Problematic?

Re: Problematic?

a divorce really? do you think it was some other reason that is making them separate or maybe it was just their relationship? if they were that weak together why even bothered to get married after all the problem. My guy suggested he would marry me even if our parents didnt support us thats how much he loves me. Its hard to believe it could create bigger problems leading to a divorce. Did both families live in the same town and have a lot of contact? I am not too close to my father but ofcourse I love him a lot

Re: Problematic?

thats fine

if you two trust each other so much and want this to really work out you >>> there are creative ways to make that happen, but anyhow thats not the point of this converation

so 2 weeks, not to far away all the best (Y)

Re: Problematic?

wait wait wait

you are making a HUGE assumption and basing your explanation on it

firstly you have assumed it is behaviour
and then you assume it will become into a habit

from the sound of it the guy seems pretty reasonable and he is not in any sense whatsoever a ego-driven guy as we have seen in other cases. so i suggest clarifcation on this with her first

Re: Problematic?

well that's their situation, their's was a "love" marriage, but this whole insult to family honor happened even before their marriage, the two still decided to get married even if the two sides didn't get along, it's never really a good sign when the marriage starts out on a bad note. the guy was very emotionally unavailable after marriage even if he said that they would make it work together, there were other things in the guy's personality that caused more problems, anger issues and not very compromising. anyways, i felt really bad for this girl and what she went through. obviously i don't know every detail of their relationship and what else went wrong.

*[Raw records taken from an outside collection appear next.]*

In the rows, 128 means zero.
Each path is a new rotation, seen through one point. The rows after it are directions, each followed by how far the rotation turns it, in degrees each step (0 if it stays put).
Each turn is a multiple of 5 degrees from 10 to 175, or 0.
Each row of a path follows its step; steps can be skipped.
path 1
step 0: [142 134 140 124 133 118 137 121 131 128 126 116 131 130 126 141 133 121
 105 122 132 135 127 138 129 123 143 134 136 120 127 123 125 141 124 131
 126 126 139 136 113 139]
step 5: [129 123 132 130 136 135 136 122 125 127 139 121 141 118 121 133 130 111
 129 111 124 125 107 120 123 121 133 113 124 114 138 133 135 133 128 116
 127 131 126 139 119 131]
step 6: [139 124 127 137 127 134 117 118 143 124 123 143 127 133 124 130 134 117
 108 116 131 128 123 112 135 121 131 125 124 116 134 123 131 137 137 134
 118 138 123 136 126 139]
step 7: [134 128 139 138 145 131 114 111 138 130 135 141 127 138 135 128 134 124
 114 137 128 134 137 140 132 123 136 126 126 128 124 111 126 128 115 120
 125 138 121 131 139 124]
step 8: [125 126 140 122 155 125 124 122 118 127 130 120 128 129 122 136 134 123
 137 133 123 133 128 128 132 128 145 135 113 119 132 122 147 121 123 115
 130 124 127 134 134 118]
step 10: [134 121 125 143 136 123 127 125 140 121 143 135 136 114 128 128 134 117
 120 115 120 121 127 136 132 132 105 136 127 120 132 123 114 130 127 122
 120 142 130 131 136 125]
step 11: [120 126 132 142 130 131 124 114 119 129 129 141 132 113 130 137 147 115
 120 113 139 127 135 129 131 119 131 129 118 130 131 122 132 134 126 116
 132 122 142 131 134 116]
step 12: [142 138 138 127 131 129 134 107 122 125 118 123 123 124 115 133 131 120
 126 124 134 128 140 128 131 119 150 132 137 119 135 124 136 147 121 130
 119 130 133 128 131 126]
step 14: [109 127 125 120 140 131 127 132 125 122 123 140 132 120 135 143 137 135
 121 115 126 136 130 143 131 133 119 128 124 117 141 120 138 116 129 125
 121 139 123 139 130 124]
[132 125 128 131 124 127 129 127 133 125 125 128 130 132 130 128 131 127
 127 128 125 130 127 132 126 132 128 131 128 130 127 129 124 124 121 127
 126 129 127 127 128 127]	115
[129 129 127 132 132 127 125 124 129 130 128 125 128 125 129 127 122 129
 129 130 128 127 131 130 129 125 124 125 130 128 128 128 122 123 125 128
 130 129 127 128 132 133]	120
[128 123 129 130 128 126 130 124 127 127 128 129 130 126 128 125 125 131
 132 127 121 126 126 128 127 129 129 128 131 125 132 129 129 127 131 132
 129 128 127 130 121 128]	90
[128 126 127 126 126 131 130 125 125 129 130 128 126 130 130 128 127 131
 123 129 130 131 120 127 124 128 130 124 129 126 125 130 127 124 129 125
 128 128 123 129 129 133]	25
[131 128 124 128 131 124 131 131 126 128 128 133 130 124 132 128 126 123
 125 127 124 132 128 126 128 128 127 127 130 129 128 132 127 131 127 125
 129 123 129 126 128 129]	65
path 2
step 1: [125 132 134 110 128 148 126 112 120 135 124 122 127 132 125 134 120 116
 135 131 121 113 138 119 126 119 128 143 127 133 136 122 124 123 133 116
 118 134 146 134 131 132]
step 5: [111 137 136 139 130 125 121 128 122 123 127 134 132 131 130 128 109 127
 139 124 137 128 128 128 133 125 126 138 123 138 125 114 111 134 143 146
 134 117 124 111 135 128]
step 6: [128 132 128 110 126 131 127 125 119 127 113 121 114 129 140 132 124 134
 132 124 127 115 135 140 132 120 130 138 127 136 144 122 119 134 146 112
 122 126 140 141 120 130]
step 7: [118 129 133 120 133 122 145 129 126 142 136 124 144 126 125 140 143 126
 115 121 123 131 136 131 137 129 116 138 133 131 138 125 124 133 133 130
 121 127 140 108 141 140]
step 8: [118 124 117 133 129 138 116 123 124 138 125 126 130 140 136 119 127 125
 125 142 129 133 124 116 132 125 117 130 149 133 132 128 107 132 128 139
 112 128 139 135 120 119]
step 9: [144 109 139 125 124 119 136 126 125 113 122 126 129 118 115 130 127 118
 130 138 126 113 133 134 123 123 111 131 130 131 127 126 126 137 127 136
 109 118 132 125 114 135]
step 10: [116 124 131 125 126 132 129 120 127 124 128 137 142 142 122 133 100 123
 130 132 129 137 123 134 132 132 135 133 123 128 145 111 118 141 123 135
 134 116 125 115 129 130]
step 12: [128 127 137 125 128 119 146 116 127 129 129 122 140 143 137 138 132 124
 131 129 131 114 134 127 139 114 122 135 135 132 128 134 120 122 136 123
 132 117 138 116 150 138]
step 13: [114 133 116 119 133 121 133 130 135 141 132 127 128 138 134 115 123 131
 127 137 117 135 127 140 129 136 116 126 146 138 127 124 102 126 136 126
 119 124 127 132 115 127]
[129 125 128 125 129 131 123 128 124 124 129 126 128 125 126 129 124 130
 129 126 125 129 127 128 128 126 130 131 123 124 127 127 125 129 133 129
 133 128 126 127 129 132]	70
[129 127 128 126 128 128 134 128 131 126 126 128 129 128 128 126 127 131
 127 128 129 129 129 131 131 123 127 121 122 129 128 132 126 129 131 127
 127 123 128 130 126 125]	110
[127 127 131 128 127 130 126 126 126 131 124 125 122 128 125 125 128 128
 126 130 126 132 128 130 132 128 130 126 129 130 129 125 125 125 124 125
 128 126 126 134 128 131]	155
[132 131 130 129 130 120 131 127 125 129 128 128 129 129 126 126 128 129
 125 128 126 125 128 126 131 126 130 126 125 123 129 126 127 128 123 130
 128 129 132 126 130 133]	140
path 3
step 0: [128 114 137 118 132 128 130 127 115 114 121 119 130 127 131 129 122 124
 128 111 133 128 116 125 136 123 136 120 128 134 129 130 124 129 140 134
 139 122 135 144 131 139]
step 1: [125 119 135 127 130 125 133 123 119 136 129 114 125 133 130 132 132 126
 132 121 130 127 116 120 132 132 119 116 136 136 137 134 128 120 110 129
 133 127 136 129 127 152]
step 4: [125 130 133 128 134 123 124 116 132 130 122 121 144 109 121 131 114 128
 117 118 133 134 119 126 129 120 112 117 137 135 131 133 126 123 123 129
 141 130 129 128 129 130]
step 7: [120 129 130 138 141 122 134 129 120 119 126 124 127 130 131 129 126 127
 125 118 134 122 116 137 138 127 123 107 138 124 125 122 127 114 111 123
 130 126 123 122 131 138]
step 8: [137 125 127 131 132 119 128 128 107 128 142 112 131 121 130 130 113 132
 125 129 140 118 118 128 136 131 125 123 137 131 115 128 138 124 128 122
 131 124 125 126 115 125]
step 9: [137 132 123 129 132 130 128 119 125 116 123 130 132 116 124 131 114 135
 120 126 126 124 117 129 137 121 121 126 125 141 115 125 128 118 128 129
 143 134 137 129 117 144]
step 10: [122 124 141 124 129 132 126 124 110 118 129 120 138 119 117 127 125 126
 115 120 133 126 115 125 139 125 116 115 130 130 126 130 118 129 139 127
 124 134 136 130 136 138]
step 13: [128 118 116 138 139 118 121 134 121 122 126 117 130 122 124 118 114 126
 124 129 132 114 114 127 132 128 124 106 129 119 123 134 121 125 126 131
 132 122 129 127 125 124]
step 14: [132 122 127 130 132 128 125 120 127 121 127 104 133 115 129 135 113 125
 127 134 132 133 126 124 128 120 121 119 131 141 117 129 128 110 124 122
 138 123 134 136 125 122]
[132 129 128 131 128 127 124 130 130 128 122 128 127 130 130 132 126 128
 126 126 130 129 131 135 126 130 129 125 127 132 131 126 126 128 131 127
 133 128 128 126 129 129]	155
[129 132 129 132 129 123 129 126 126 127 129 128 126 133 129 128 130 129
 134 130 126 128 123 131 129 134 129 125 129 126 126 129 128 130 124 129
 130 128 127 126 128 124]	70
[125 129 125 131 127 126 128 128 134 129 129 124 129 125 126 122 124 126
 125 129 126 130 129 130 128 126 131 127 126 127 130 131 128 130 125 126
 129 126 129 128 135 123]	45
path 4
step 0: [127 132 126 129 135 113 118 121 118 132 115 138 123 125 128 132 109 121
 138 134 136 128 130 140 136 128 141 123 121 126 128 120 134 134 128 131
 131 135 127 114 144 131]
step 5: [126 144 127 121 124 127 143 130 125 126 119 132 132 139 129 123 129 121
 137 134 135 139 134 140 140 120 138 131 127 118 140 118 130 118 116 124
 115 121 136 123 133 129]
step 7: [136 125 133 126 130 128 129 131 135 137 129 130 134 123 119 129 111 119
 130 115 132 118 118 125 132 127 128 129 123 135 134 113 145 126 128 127
 132 141 132 105 139 129]
step 8: [125 123 135 129 120 125 130 128 134 123 122 127 120 124 125 134 116 140
 139 119 135 122 131 128 121 108 138 129 121 141 130 116 116 133 130 122
 134 135 137 120 147 130]
step 9: [132 120 128 138 123 117 138 122 116 121 121 125 120 121 126 130 134 144
 136 127 136 143 126 132 130 124 137 133 122 123 133 120 131 132 119 136
 129 116 143 119 141 124]
step 10: [126 128 132 126 117 104 127 136 122 112 118 123 127 124 134 122 127 133
 132 132 126 123 131 139 142 134 129 139 121 122 126 123 138 122 114 138
 136 126 121 120 127 126]
step 11: [122 139 131 136 122 122 125 138 122 135 128 132 126 122 120 120 118 114
 121 121 136 124 126 145 139 128 132 143 131 131 142 119 128 129 119 129
 128 125 112 117 129 138]
step 13: [140 139 122 133 130 135 126 133 118 127 126 119 129 135 118 138 127 128
 142 126 130 126 134 119 129 118 125 123 124 130 131 104 134 120 123 129
 124 116 132 117 139 115]
step 14: [139 131 131 116 108 125 137 127 137 124 123 125 128 138 121 127 128 135
 140 129 127 125 113 128 137 132 126 129 127 132 129 106 137 127 117 120
 139 130 132 125 138 122]
[128 129 130 128 128 128 130 125 134 127 126 132 128 129 132 131 125 129
 125 129 130 129 128 125 127 129 127 130 126 126 125 128 131 133 134 130
 128 130 130 126 135 127]	45
[127 126 130 127 128 125 130 130 127 131 128 131 129 125 124 128 129 127
 128 131 121 124 127 129 129 129 130 130 131 130 126 124 133 133 132 125
 131 129 125 128 126 130]	95
[130 122 124 127 125 127 130 128 127 128 133 134 127 127 129 132 126 134
 130 125 131 126 126 128 125 130 129 123 128 129 125 125 128 127 127 127
 131 129 129 128 127 129]	55
[130 128 129 128 128 129 127 124 128 127 126 128 133 128 129 126 128 132
 129 135 130 128 129 130 130 128 129 123 128 122 130 127 128 129 127 125
 134 123 125 129 130 127]	80
[129 130 124 125 126 124 124 128 131 124 125 125 122 129 129 128 127 129
 127 128 124 127 131 130 129 127 127 123 125 129 127 127 123 129 132 128
 132 131 125 131 128 129]	170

your guy probably loves you a lot and he might even try to change so he can get along with your family just for your sake. and since you aren't really that close to your father then i'm guessing you'll be able to handle all this in the future. Hope the love between you two lasts

on GS we don't know your father or you or your guy well. think it through really hard before you make any commitments and dont make any decision purely based on emotions. Dont rush things, see things practically and see if there is a strong foundation to your relationship with this guy, if there is great, it just might last.
May Allah give you strength and hope he looks over you two

Re: Problematic?

The guy is not the issue here at all =) The next 2 weeks are very crucial indeed if we overcome that then it will be all good Inshallah

Re: Problematic?

I think my case is a bit different. The rest of his family and the rest of my family really like each other and have been getting along well. My dad probably doesnt even know how his dad feels about him and he has crossed over to the good side and is happy with this rishta. His dad although has said yes too but his ego/grudge can cause future issues in their interaction from now till the baat pakki which should be in 2 weeks Inshallah. So tab tak its all the what if buts and abouts going on in my head.

Re: Problematic?

MsAshoo....even though your father may be the greater one at fault....it's not acceptable behavior for him to be venting out his frustration about your dad in a way that makes you feel uncomfortable and for you to tell him that "I don't like it." Fine...if you think your dad is more at fault...so be it. But to downplay or make excuses for another issue....it not wise. The whole "you're biased" reasoning just doesn't sound right to me. If this guy is only discussing the actions of your father and how they made his family feel is one thing....maybe that won't make you feel so uneasy. But if you feel that your boyfriend's choice of words is offensive...then I do believe that's an issue that needs to be discussed and shouldn't be downplayed. I've seen marriages hurt over this behavior...which can develop into a habit.

Re: Problematic?

Any type of action…is called a behavior. It almost seems as though you think that an “action” needs to take place often enough to be considered a “behavior.” It’s common sense that when some action (let’s call it an “action” since you seem to to have issues with the word “behavior”) is inappropriate or makes you feel uncomfortable…you need to find a way to make it known that it is unacceptable and should not be repeated in the future. When a bacha makes a mistake…the parents address the issue to let him/her know that it shouldn’t be repeated. They don’t wait to see if the “action” will become a routine thing…to address it. They don’t think to themselves “Gee, we don’t want to make assumptions…let’s wait to see if it happens again and again…phir hum kuch karain ge.” And this is not only the case with children…it applies to other relationships as well. Relationships have boundaries and they need to be set and discussed.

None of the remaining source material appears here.